Question on the Rheinfelden Plant

figure 1. The Niagara Falls Power Company (from E.D. Adams, Niagara Power, 1927, vol. 2, p. 251).

figure 1. The Niagara Falls Power Company (from E.D. Adams, Niagara Power, 1927, vol. 2, p. 251).

I read and thoroughly enjoyed Gerhard Neidhöfer’s article “50-Hz Frequency: How the Standard Emerged from a European Jumble,” in the July/August 2011 issue (G. Neidhöfer, “50-Hz Frequency,” IEEE Power Energy Mag, vol. 9, no. 4, pp. 66–81, July/Aug. 2011). Prof. Dr. Neidhöfer has accomplished a marvelous task in assembling the historical facts to tell how 50 Hz became standard on four and a half continents. The photographs used in the figures are fascinating.

I have a question concerning the Rheinfelden hydroelectric power plant (Figure 7 on page 73). The text above the figure states “Half of the units were designed to produce dc . . . . for adjoining electrochemical plants . . . . ” Did all of the dc units produce the same voltage? Note on Figure 1, showing the system in 1897, that five of the applications used rotary converters to obtain dc as the three industries in Niagara Falls all used different dc voltages.

Craig Woodworth

A Personal Involvement

I have read with special interest Prof. Dr. Neidhöfer’s article concerning the emerging of the 50-Hz frequency (IEEE Power & Energy Magazine, July/August 2011) as I was personally involved in its application.

In my first day as engineer at the Timisoara Electricity Utility in Romania, in November 1949, Prof. Dr. Cornelius Miklosi, then my general manager, gave me the task to study the problem of normalization of the frequency in the local electric system. The situation was then that the local system was operating at 42 Hz, and the distribution system was partially two phase as a consequence of the initial planning by the Ganz Society in the early period of electricity generation and distribution in the Austro-Hungarian Empire. This situation led to many difficulties in the operation of the system, especially for the consumers.

The Timisoara Electricity Utility had taken the first steps to normalize the frequency and the distribution system in 1925, but the subsequent financial crisis and World War II halted the program. So, in 1949 the normalization was still frozen and had to be resuscitated. The need to restart and to finish the normalization became urgent because of the precarious situation of the electricity supply to the town of Timisoara (population about 250,000) and of the whole region.

In 1953, very modest financial aid was received, and I was given the task of being the manager of the project. As a result, I was obliged to study all specific aspects of the transition from 42 Hz to 50 Hz and the transition from a two-phase to a three-phase distribution system. I learned then an important part of the facts described by Prof. Dr. Neidhöfer in his article.

It was a very difficult and exciting task, but I had the good luck to have at my side a group of talented young engineers and technicians whose contributions were essential.

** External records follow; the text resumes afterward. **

Below is a small trained network, with its code and all its weights. Each question gives an input and a target symbol and asks what happens when units are switched off, that is, made to give their printed mean instead of their output.

import numpy as np


def w(rows, s, z=0):
    codes = np.array(rows[::2]) - 128.0
    scale = np.full(codes.shape[1], s)
    scale[-1] = z or s
    return codes * scale


def f(y):
    return y / 2 * (1 + np.tanh(0.7978845608 * (y + 0.044715 * y**3)))


def softmax(a):
    e = np.exp(a - a.max(-1, keepdims=True))
    return e / e.sum(-1, keepdims=True)


def log_softmax(a):
    a = a - a.max(-1, keepdims=True)
    return a - np.log(np.exp(a).sum(-1, keepdims=True))


def net(x, mask):
    ids = ['αγδεζηξφ'.index(c) for c in x.split()]
    T = len(ids)
    res = E[ids] + P[:T]
    u = 0
    for l in range(2):
        r = res
        for j in range(2):
            rows = slice(3 * j, 3 * j + 3)
            q, k, v = (r @ M[l][rows].T for M in (Q, K, V))
            z = softmax(np.where(np.tri(T) > 0, q @ k.T / 3**0.5, -1e9)) @ v
            o = O[l][rows]
            res = res + np.where(mask[u + j], z, o[:, -1]) @ o[:, :-1]
        u += 2
        y = f(res @ A[l][:, :-1].T + A[l][:, -1])
        res = res + np.where(mask[u : u + 8], y, B[l][:, -1]) @ B[l][:, :-1]
        u += 8
    return log_softmax(res[-1] @ U[:, :-1].T + U[:, -1])


Q, K, V, O, A, B = {}, {}, {}, {}, {}, {}
E = w([
[186,110,171,2],'α',
[28,170,194,145],'γ',
[103,45,106,94],'δ',
[177,65,90,70],'ε',
[22,164,97,232],'ζ',
[103,243,136,215],'η',
[119,102,25,166],'ξ',
[98,150,207,76],'φ',
],0.008)
P = w([
[88,132,34,60],'0',
[102,146,111,149],'1',
[184,84,168,228],'2',
[136,144,45,73],'3',
[87,201,167,171],'4',
[202,67,193,232],'5',
[144,153,38,53],'6',
[86,184,183,162],'7',
[225,66,215,247],'8',
[137,163,33,63],'9',
[93,171,187,151],'10',
[216,51,200,236],'11',
],0.015)
Q[0] = w([
[194,81,205,248],'L0H0',
[227,102,186,221],'L0H0',
[117,95,75,76],'L0H0',
[110,109,115,116],'L0H1',
[157,122,157,92],'L0H1',
[146,136,135,74],'L0H1',
],0.014)
K[0] = w([
[72,218,79,77],'L0H0',
[55,153,2,2],'L0H0',
[196,141,127,186],'L0H0',
[112,137,125,130],'L0H1',
[142,122,130,126],'L0H1',
[137,107,144,144],'L0H1',
],0.015)
V[0] = w([
[236,175,115,56],'L0H0',
[133,51,49,125],'L0H0',
[125,71,255,80],'L0H0',
[206,114,144,162],'L0H1',
[195,136,205,231],'L0H1',
[148,116,159,178],'L0H1',
],0.0089)
O[0] = w([
[211,237,88,68,60],'L0H0',
[176,184,119,180,176],'L0H0',
[159,2,217,66,50],'L0H0',
[115,107,97,229,32],'L0H1',
[82,162,113,167,4],'L0H1',
[93,188,89,220,77],'L0H1',
],0.0091,0.0035)
A[0] = w([
[189,177,93,67,1],'L0N0',
[185,14,165,189,127],'L0N1',
[160,77,138,106,66],'L0N2',
[99,156,224,156,96],'L0N3',
[53,28,38,73,151],'L0N4',
[12,138,20,81,114],'L0N5',
[129,54,166,64,80],'L0N6',
[131,158,130,1,114],'L0N7',
],0.0096,0.0087)
B[0] = w([
[116,210,108,178,140],'L0N0',
[129,184,103,187,200],'L0N1',
[95,199,183,80,127],'L0N2',
[98,156,109,84,185],'L0N3',
[128,60,127,129,253],'L0N4',
[11,83,79,96,201],'L0N5',
[66,86,177,72,188],'L0N6',
[188,142,117,108,208],'L0N7',
],0.011,0.0068)
Q[1] = w([
[112,139,33,1],'L1H0',
[112,100,121,178],'L1H0',
[82,100,159,76],'L1H0',
[116,90,190,225],'L1H1',
[154,121,111,116],'L1H1',
[93,127,101,53],'L1H1',
],0.0098)
K[1] = w([
[141,88,153,250],'L1H0',
[108,184,99,107],'L1H0',
[129,151,220,163],'L1H0',
[80,149,120,2],'L1H1',
[177,135,154,90],'L1H1',
[129,99,166,158],'L1H1',
],0.0085)
V[1] = w([
[113,225,240,96],'L1H0',
[68,106,208,45],'L1H0',
[24,129,154,124],'L1H0',
[96,216,1,53],'L1H1',
[105,194,169,153],'L1H1',
[177,85,115,62],'L1H1',
],0.0097)
O[1] = w([
[124,73,159,15,123],'L1H0',
[58,120,173,143,137],'L1H0',
[106,116,254,186,105],'L1H0',
[137,88,136,82,252],'L1H1',
[165,203,158,26,71],'L1H1',
[112,18,80,137,204],'L1H1',
],0.0082,0.017)
A[1] = w([
[201,52,225,221,31],'L1N0',
[206,9,177,164,2],'L1N1',
[133,198,161,198,151],'L1N2',
[92,132,26,2,116],'L1N3',
[79,125,44,107,140],'L1N4',
[250,181,200,209,202],'L1N5',
[62,104,183,144,150],'L1N6',
[76,111,229,47,9],'L1N7',
],0.0081,0.011)
B[1] = w([
[30,237,194,42,177],'L1N0',
[93,196,16,26,188],'L1N1',
[226,114,75,51,154],'L1N2',
[153,216,217,192,249],'L1N3',
[69,184,208,163,201],'L1N4',
[138,86,220,127,157],'L1N5',
[254,245,9,43,202],'L1N6',
[197,178,189,225,158],'L1N7',
],0.0059,0.021)
U = w([
[185,142,97,2,64],'α',
[103,223,24,151,15],'γ',
[115,94,116,245,213],'δ',
[215,178,45,115,49],'ε',
[89,162,185,128,104],'ζ',
[147,44,234,105,187],'η',
[203,64,140,195,255],'ξ',
[122,57,88,58,172],'φ',
],0.0072,0.0096)

Each question gives the input, a string of symbols that net reads in full, and the target symbol t.
The units are the heads (3 rows each of Q, K, V and O) and the neurons (one row each of A and B). Each row of codes is followed by its name. A weight is (code - 128) times the scale printed after its matrix; where a second scale follows, it is the last column's (O, A, B and U).
mask holds one flag per unit, layer by layer, with each layer's heads first. A switched-off unit (its flag False) gives its mean, the last column of its rows in O or B, instead of its output. The means were averaged over made-up inputs and are rounded, as every weight is.
A unit's drop is (log p(t) with every unit on - log p(t) with that unit switched off) / (log p(t) with every unit on - log p(t) with every unit switched off).
The circuit of an input: a set's keep is (log p(t) with only the set's units on - log p(t) with every unit switched off) / (log p(t) with every unit on - log p(t) with every unit switched off). Starting from the 12 units with the biggest drops (on a tie, the unit counted first), units are removed one at a time, each time the one whose removal leaves the highest keep (on an exact tie, the one counted first), for as long as the keep stays at least 0.8.
circuit, biggest first: the units of the circuit, biggest drop first
most important unit: the unit with the biggest drop
top k neurons: the k neurons with the biggest drops, biggest first
which heads matter: for each layer, one digit per head in row order, 1 if its drop is at least 0.15 and else 0, layers parted by /
input ζ ξ φ, target ζ: circuit, biggest first	(L1N0, L1H0)
input γ γ γ ξ γ δ ζ γ ξ γ, target γ: circuit, biggest first	(L1H1)
input γ ζ γ ζ α δ φ γ ξ ξ, target γ: which heads matter	01 / 11
input ζ γ α, target ζ: circuit, biggest first	(L1N0, L0N5, L1H0)
input γ φ ε ε, target ε: which heads matter	10 / 11
input δ φ δ, target δ: circuit, biggest first	(L1H0, L0N1)
input η ζ η ζ η ε α, target ε: circuit, biggest first	(L0H0, L1H0, L0H1)
input η γ ξ δ γ ε, target η: top 4 neurons	(L0N5, L1N5, L1N6, L0N0)
input δ γ ζ φ ε γ, target δ: circuit, biggest first	(L0H1, L1H0, L1H1)
input η ξ γ φ, target φ: circuit, biggest first	(L0H0, L0N4, L1N1)
input γ ε γ φ ε ε ξ γ η, target γ: which heads matter	01 / 11
input φ φ ξ γ α α γ γ η ζ φ γ, target φ: circuit, biggest first	(L0H1, L1H1, L1N3, L1N1)
input ε ζ γ γ ζ η γ φ ε ε, target ε: circuit, biggest first	(L0H0, L1H0, L0H1, L1N3)
input ε ε δ γ, target ξ: which heads matter	10 / 10
input α γ φ ε δ, target φ: most important unit	L1N3
input γ η η η ζ γ φ φ δ η, target ξ: circuit, biggest first	(L0H0, L1N0, L1H0)
input ε δ φ γ γ γ ξ γ ξ γ γ γ, target ε: circuit, biggest first	(L0H0, L1H0)
input ζ φ δ γ, target ξ: circuit, biggest first	(L0H0, L1H0, L1N0)
input φ γ α, target φ: circuit, biggest first	(L0H1, L0N7, L1H1, L1N1)
input φ α γ γ φ ε ξ, target ε: top 2 neurons	(L0N1, L0N6)
input γ φ γ γ, target φ: circuit, biggest first	(L0H0, L0N4, L1N1)
input ζ γ δ α, target ξ: top 2 neurons	(L1N6, L1N1)
input φ α ζ ξ ε φ ε, target η: which heads matter	10 / 01
input δ ξ η γ η γ ζ φ α, target δ: most important unit	L0H0
input α η α γ γ α α φ ξ, target α: top 2 neurons	(L0N0, L0N2)
input ζ γ ζ, target ζ: which heads matter	10 / 10
input γ δ φ φ φ γ γ δ γ, target γ: which heads matter	01 / 11
input γ φ γ ε η, target ε: top 3 neurons	(L1N6, L1N2, L0N3)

In a paper presented at the Polytechnic University of Timisoara in December 2003 in memory of the 50th anniversary of the normalization, I described in detail the problems we had to solve and how we did it.

Thomas Laszlo

The Wynau Plant

figure 2. The first hydroelectric power station on the river Aare at Wynau, built by Siemens & Halske in 1894–1896, with five generators and 4,000 hp. (From the Archive Siemens Switzerland, Zurich, used with permission.)

figure 2. The first hydroelectric power station on the river Aare at Wynau, built by Siemens & Halske in 1894–1896, with five generators and 4,000 hp. (From the Archive Siemens Switzerland, Zurich, used with permission.)

I would like to comment on the July/August 2011 history article “50-Hz Frequency,” authored by Prof. Dr. Gerhard Neidhöfer, which I found to be of particular interest. As a member of the staff of Energiedienst AG, Rheinfelden, and project manager for the new Rheinfelden hydroelectric power plant, I am proud that our former 1898 hydropower plant played an important role in the history of 50-Hz frequency.

Perhaps it is also interesting to note that two years earlier, in 1896, there was another large hydroelectric plant, Wynau on the Swiss Aare River, with a total capacity of 3,000 hp producing 50-Hz three-phase power.

Figure 2 shows the interior of the Wynau hydroelectric plant as it appeared in 1896.

Armin Fust

Author’s Response

The coexistence of dc and ac technology and the establishment of 50 Hz as one of the standard frequencies is a fascinating chapter in the history of electric power generation. I was pleased to receive personal communications from readers of this magazine in response to my essay that appeared in the July/August 2011 issue of IEEE Power & Energy Magazine and, in particular, to read the three letters to the editor that provided additional information or brought up further questions.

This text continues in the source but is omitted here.